Nathan’s previous works have been equally vibrant, intense, and contemplative. Quietly brimming-over with narratives and symbolism, emerging from his particular brand of reductive painting and collaging of mixed-media. His works are deeply intuitive and inherently reflect the artist’s thoughts and feelings toward personal and contemporary events. In the case of Black Carnival Audience (2015 – ongoing) and Negro (2015) series, Nathan’s work spoke directly to the historical and contemporary struggles of Black folks — and, most recently his exhibition Cut from the same cloth(2022) was presented months after George Floyd’s murder, and the rising prevalence of the Black Lives Matter movement and consequential anti-racist reckoning. Nathan’s most recent exhibition, Long Lost Friends (2022), was presented on the heels of the COVID-19 vaccine rollout, and celebrated the reunion of loved ones, and commemorated those who we have lost. Blessings, Onward similarly reflects a moment in time; but for Nathan, this particular moment is quiet, productive, happy, and celebratory. One common thread in his work is the drive to unpack the human experience, albeit subconsciously, through his visceral, expressive handling of paint and media. 

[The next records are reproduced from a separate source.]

Rows are points. To make a cloud, some directions were put in groups of two or more. Within a group, all points are equally far from the middle, so they leave a hole (a ring in 2 directions, a hollow ball in 3). The other directions are filled evenly. Then the cloud was stretched, turned, moved and blurred a little. Count the holes, and give their numbers of directions, smallest first.

Cloud:
[[.04, .18, .27],
[.80, -.37, .46],
[-.10, .24, .20],
[.32, .11, .43],
[.00, -.48, .60],
[.28, -.05, .73],
[.40, -.36, .21],
[-.28, .17, -.15],
[.43, -.12, .86],
[.15, -.32, -.15],
[.42, .52, -.02],
[-.37, .00, -.04],
[.04, .40, .63],
[.15, .09, .47],
[-.07, -.31, .50],
[.10, .01, -.27],
[.38, -.52, .38],
[.24, -.05, .12],
[.10, .08, -.50],
[.23, -.24, .67],
[.33, .54, -.07],
[.35, -.11, .12]]
Holes: 0

Cloud:
[[.28, -.04, -.69, .32],
[-.31, .11, -.12, .45],
[-.08, -.02, -.38, .47],
[.67, -.26, .00, .01],
[.19, .36, .65, .13],
[-.19, .03, -.51, .57],
[-.59, .44, .10, -.21],
[-.07, .43, -.28, .17],
[-.49, -.66, -.41, -.22],
[.34, .34, .09, -.40],
[-.13, -.07, -.44, .47],
[.08, -.01, -.31, .11],
[.69, -.41, .00, .07],
[-.65, -.15, -.23, .37],
[-.27, .01, -.50, .51],
[-.27, -.18, .72, .18],
[-.51, .05, .22, -.47],
[.31, -.03, -.50, -.12],
[.13, -.19, .23, .01],
[-.10, .40, -.55, .40],
[-.82, -.17, -.06, .39],
[.45, .20, .58, -.17],
[.34, .10, .03, -.01],
[-.46, .18, .30, .13],
[.03, -.48, -.44, -.12],
[-.03, .34, -.56, .43],
[-.53, -.07, .17, -.13],
[.19, .09, -.35, -.51]]
Holes: 0

Cloud:
[[.21, .23, -.31, .60, -.27, .38],
[-.05, -.58, -.05, -.34, -.62, -.20],
[-.01, .20, -.06, .12, -.94, -.26],
[.00, .18, -.06, .36, -.56, -.60],
[.30, -.45, -.06, .29, -.08, -.48],
[-.17, -.55, .27, .03, -.34, .37],
[-.38, -.46, -.35, .59, -.37, .30],
[-.16, -.52, -.42, .32, .45, -.09],
[-.38, .07, -.29, .72, .17, -.24],
[-.70, -.13, .26, -.01, -.02, -.02],
[-.33, -.37, -.40, .46, -.12, .53],
[.49, -.27, -.19, .40, -.49, .19],
[.47, -.10, -.22, .31, .27, -.02],
[-.36, -.31, .06, .11, .45, .17],
[.35, .06, -.21, -.37, .00, -.23],
[.18, -.15, .50, .20, -.44, .17],
[.34, -.14, -.11, -.35, -.75, .08],
[.12, .37, -.32, -.11, -.67, .14],
[-.01, .42, -.13, .04, -.21, -.48],
[.31, -.20, -.05, -.29, -.80, -.05],
[.41, -.18, -.12, .33, .30, -.14],
[.48, .12, -.47, .29, -.11, .07],
[-.44, .34, -.39, -.22, -.18, .21],
[.25, -.66, -.21, .07, -.58, -.23],
[-.25, -.25, .15, -.20, .40, .21],
[.22, .42, .12, .04, -.19, .62],
[.48, -.03, -.36, .39, -.43, .20],
[-.13, -.45, .17, -.24, -.38, .55],
[.15, .16, .27, -.43, .02, -.11],
[.23, -.23, -.32, -.48, .10, -.14],
[-.12, .21, -.20, .54, -.25, -.57],
[-.32, .11, -.29, .61, -.17, -.53],
[-.65, -.17, -.10, -.06, -.37, -.43],
[.45, -.15, -.06, .20, -.09, .57],
[-.64, -.29, .28, .22, -.06, .05],
[-.58, .22, -.21, -.07, -.10, -.35],
[-.01, -.51, -.09, -.46, -.65, .07],
[.00, -.69, -.63, .17, -.20, .23],
[-.41, .31, .05, -.02, -.89, .11],
[.22, .14, .16, -.33, -.80, .21],
[.08, .41, .19, .46, .18, .08],
[-.02, -.26, -.06, -.52, .11, -.25],
[-.48, .12, -.48, -.19, .02, -.07],
[.35, .12, -.38, .51, -.40, .24],
[.36, .05, -.22, -.52, -.06, .04],
[-.12, .40, .03, .35, -.39, .64],
[-.28, -.19, -.78, .28, -.15, .14],
[-.32, -.15, -.55, .50, .26, .30],
[-.51, .26, -.12, -.03, -.22, .63],
[-.25, .26, -.56, .25, -.01, -.26]]
Holes: 3 (2, 2, 2)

This new body of work is more jovial and nebulous than previous projects: less sharp in its political messaging but more intuitive, untroubled, and almost-euphoric in its paint handling. This is an exhibition born out of friendship, and appreciation and created majorly “by the artist, for the artist” - one who is simply happy to be in the studio cooking up something new, with cat closely adjacent and music bellowing. 

- Jenna Faye Powell 


Nathan Eugene Carson’s heavily layered paint and collage works explore hybrid creatures, animals and human figures - both fictional and historical. His subjects emerge from richly-pigmented surfaces, and shed light on narratives that weave together themes of Black identity and history, personal memories, and charged symbolism. Carson holds a Bachelor of Fine Arts from the Ontario College of Art and Design. His drawings and paintings have been featured in several solo and group exhibitions across Canada. Carson’s recent travelling solo-exhibition, Cut From The Same Cloth (2020-2021), was presented at the Power Plant Contemporary Art Gallery and the Meridian Arts Centre, Toronto. He is currently the RBC Artist-In-Residence at the Art Gallery of Hamilton where he is completing a yearlong exhibition titled Black Carnival (2023). 

Jenna Faye Powell is a Canadian artist, writer, and arts administrator based in Toronto, Ontario. With deep interest in intersections between art, environmentalism, and ideas that enact social change, she self-identifies as an optimist. She has attained a MFA degree from the Nova Scotia College of Art and Design University (2012), as well as a BFA degree from the University of Western Ontario (2009). Powell has exhibited nationally and internationally in various solo and group shows and currently works as the Operations Manager for Partners in Art, and Project Manager of Annandale Artist Residency.